Несмотря, однако ж, на уверение Любаши, что ей теперь гораздо лучше, здоровье ее, видимо, расстраивалось. И в самом деле, какое сложение могло бы устоять против этих жестоких и беспрерывных ударов судьбы, которые выпали на ее долю? Какое женское сердце в состоянии перенести это двойственное томление – быть женою Шилохвостова, а между тем видеть ежедневно Игривого – и это вечное раскаяние с упреками совести за легкомысленный поступок во время первой, неопытной молодости своей, когда и сама еще не понимала, что делала, когда молча согласилась отдать руку человеку, как отдают ее на четверть часа для мазурки или кадрили… Какой конец этому будет? Где тут отрада? Где самая надежда?
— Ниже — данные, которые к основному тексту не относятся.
Below is a small trained network, with its code and all its weights. Each question gives an input and a class and asks what happens when units are switched off, that is, made to give their printed mean instead of their output.

import numpy as np


def w(rows, s, z=0):
    codes = np.array(rows[::2]) - 128.0
    scale = np.full(codes.shape[1], s)
    scale[-1] = z or s
    return codes * scale


def norm(h):
    return h / np.sqrt((h * h).mean(-1, keepdims=True) + 1e-5)


def f(y):
    return np.maximum(y, 0)


def log_softmax(a):
    a = a - a.max(-1, keepdims=True)
    return a - np.log(np.exp(a).sum(-1, keepdims=True))


def net(x, mask):
    res = np.array(x, float).reshape(1, 4) / 4 @ E
    u = 0
    for l in range(3):
        y = f(norm(res) @ A[l][:, :-1].T + A[l][:, -1])
        res = res + np.where(mask[u : u + 6], y, B[l][:, -1]) @ B[l][:, :-1]
        u += 6
    return log_softmax(norm(res)[-1] @ U[:, :-1].T + U[:, -1])


A, B = {}, {}
E = w([
[133,28,118,80,53,107,72,208],'x0',
[166,75,162,176,84,187,127,59],'x1',
[252,179,18,72,111,160,76,131],'x2',
[30,110,94,22,156,173,45,3],'x3',
],0.0051)
A[0] = w([
[202,98,216,98,71,226,155,52,97],'L0N1',
[99,99,123,102,171,127,71,118,250],'L0N2',
[95,168,101,76,158,57,118,199,26],'L0N3',
[2,109,172,152,85,124,179,156,135],'L0N4',
[103,170,107,85,203,55,136,145,57],'L0N5',
[104,41,135,97,66,31,67,158,4],'L0N6',
],0.0068,0.002)
B[0] = w([
[80,193,183,100,92,164,138,210,214],'L0N1',
[148,72,101,188,122,115,182,215,218],'L0N2',
[102,123,203,184,2,169,68,159,187],'L0N3',
[173,145,70,67,210,173,138,201,253],'L0N4',
[94,172,194,104,57,191,197,94,183],'L0N5',
[221,100,199,61,110,99,97,31,217],'L0N6',
],0.0067,0.0053)
A[1] = w([
[124,127,34,31,106,113,159,86,70],'L1N1',
[1,103,112,5,182,202,51,107,253],'L1N2',
[209,51,77,121,99,117,23,132,236],'L1N3',
[65,54,111,133,119,175,34,41,253],'L1N4',
[211,118,131,215,122,42,174,230,76],'L1N5',
[83,139,159,65,136,83,81,62,90],'L1N6',
],0.0054,0.00057)
B[1] = w([
[100,183,109,172,118,99,163,219,166],'L1N1',
[132,110,60,222,78,93,174,103,254],'L1N2',
[187,196,150,73,168,110,167,94,205],'L1N3',
[151,154,132,201,107,22,193,226,177],'L1N4',
[52,96,3,159,95,108,140,46,222],'L1N5',
[171,158,140,232,103,148,169,112,153],'L1N6',
],0.0063,0.0057)
A[2] = w([
[105,134,210,172,28,217,123,151,136],'L2N1',
[46,2,234,134,238,86,147,172,46],'L2N2',
[122,232,159,183,179,83,129,27,132],'L2N3',
[163,190,66,66,118,187,134,197,254],'L2N4',
[179,196,65,89,81,151,37,160,239],'L2N5',
[69,234,157,123,204,177,160,25,34],'L2N6',
],0.0068,0.00065)
B[2] = w([
[2,128,72,61,76,173,113,227,253],'L2N1',
[140,237,140,169,179,159,46,22,214],'L2N2',
[223,57,153,2,100,63,61,160,211],'L2N3',
[79,60,181,131,210,169,124,65,249],'L2N4',
[50,166,166,173,165,143,111,120,231],'L2N5',
[178,90,166,101,66,105,82,131,227],'L2N6',
],0.0071,0.0046)
U = w([
[69,166,148,110,42,215,137,171,188],'0',
[167,109,36,198,90,59,221,111,208],'1',
[254,98,197,57,76,104,100,80,143],'2',
[127,219,143,173,239,202,92,32,114],'3',
[116,55,94,67,185,184,156,121,2],'4',
],0.0094,0.0025)

Each question gives the input, the list of numbers given to net, and the class t.
The units are the neurons (one row each of A and B). Each row of codes is followed by its name. A weight is (code - 128) times the scale printed after its matrix; where a second scale follows, it is the last column's (A, B and U).
mask holds one flag per neuron, layer by layer. A switched-off neuron (its flag False) gives its mean, the last column of its row in B, instead of its output. The means were averaged over made-up inputs and are rounded, as every weight is.
A unit's drop is (log p(t) with every unit on - log p(t) with that unit switched off) / (log p(t) with every unit on - log p(t) with every unit switched off).
The circuit of an input: a set's keep is (log p(t) with only the set's units on - log p(t) with every unit switched off) / (log p(t) with every unit on - log p(t) with every unit switched off). Starting from the 12 units with the biggest drops (on a tie, the unit counted first), units are removed one at a time, each time the one whose removal leaves the highest keep (on an exact tie, the one counted first), for as long as the keep stays at least 0.8.
units of the circuit, in order: the units of the circuit, biggest drop first
top k neurons: the k neurons with the biggest drops, biggest first
top k neurons in layer l: the k neurons of layer l with the biggest drops, biggest first
input [6,8,4,-5], class 0: units of the circuit, in order => L0N1, L2N1
input [7,1,-2,-1], class 2: units of the circuit, in order => L0N6
input [-5,1,-5,1], class 2: top 2 neurons => L2N6, L2N3
input [-8,-2,8,8], class 1: top 2 neurons in layer 1 => L1N2, L1N1
input [-6,-5,0,0], class 2: top 3 neurons => L2N3, L2N6, L0N1
input [-2,-5,-7,1], class 3: top 3 neurons => L2N2, L0N4, L0N1
input [0,2,-2,4], class 1: top 3 neurons => L1N2, L0N3, L0N5
input [-4,1,7,-2], class 3: top 3 neurons => L2N5, L0N6, L2N4
input [3,4,-2,7], class 1: units of the circuit, in order => L1N2, L1N4
input [-2,3,-2,-1], class 4: units of the circuit, in order => L0N4, L0N3
input [2,-1,7,-5], class 3: top 2 neurons => L1N2, L2N5
input [-3,7,1,8], class 1: units of the circuit, in order => L1N2, L1N4
input [-3,-3,6,8], class 1: top 2 neurons => L1N2, L0N4
input [1,5,6,4], class 3: top neuron in layer 1 => L1N3
input [-8,0,7,0], class 2: top 3 neurons => L2N3, L0N4, L2N6
input [0,5,7,6], class 3: top 3 neurons in layer 2 => L2N4, L2N5, L2N1
input [5,2,-4,-4], class 2: top 4 neurons => L0N6, L1N2, L0N2, L2N1
input [-6,6,1,2], class 0: top 2 neurons in layer 1 => L1N3, L1N5
input [-7,8,8,5], class 0: top 2 neurons => L0N1, L0N4
input [-3,-8,5,4], class 0: top 3 neurons in layer 0 => L0N5, L0N3, L0N4
input [5,8,4,2], class 0: units of the circuit, in order => L0N1
input [-3,3,3,4], class 1: top 3 neurons => L1N2, L0N5, L0N4
input [1,-5,0,6], class 1: top 3 neurons => L1N2, L0N1, L1N4
input [-5,8,8,0], class 0: top 2 neurons in layer 2 => L2N1, L2N2
input [7,5,8,-5], class 3: top 2 neurons => L2N5, L2N3
input [2,-1,-2,1], class 4: top 2 neurons in layer 0 => L0N4, L0N2
input [-7,4,-1,-1], class 2: units of the circuit, in order => L2N3
input [-1,-5,7,0], class 3: top 2 neurons in layer 2 => L2N4, L2N5
input [-3,-4,-7,-2], class 3: top 2 neurons => L0N4, L2N2
input [-4,-3,-4,0], class 2: top 3 neurons in layer 0 => L0N1, L0N2, L0N5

Игривому уже часто казалось, что Любаша постепенно худеет и что здоровье ее мало-помалу расстраивается; но видя ее почти ежедневно, он не мог заметить никакой внезапной перемены; она все еще была в глазах его тою же миловидной Любашей, как прежде; а когда он заботливо спрашивал о ее здоровье, то принужден был довольствоваться общими ответами ее, которые ничего положительного не объясняли. Однажды он, посидев у ней по обычаю своему часок, простился с нею и отправился было домой, как при входе в кленовую просадь, ведущую от барской усадьбы на большую дорогу, был остановлен мамушкой Любаши.

– Не прогневайся, батюшка, кормилец наш, – говорила старуха, – я к тебе, все к тебе да к богу, больше не к кому, сам знаешь; ну что же я стану делать с барышней своей (она Любашу все еще звала барышней и никак не хотела отстать от этой долголетней привычки)? Ну ведь сохнет, моя голубушка,, как вот цвет на стебле…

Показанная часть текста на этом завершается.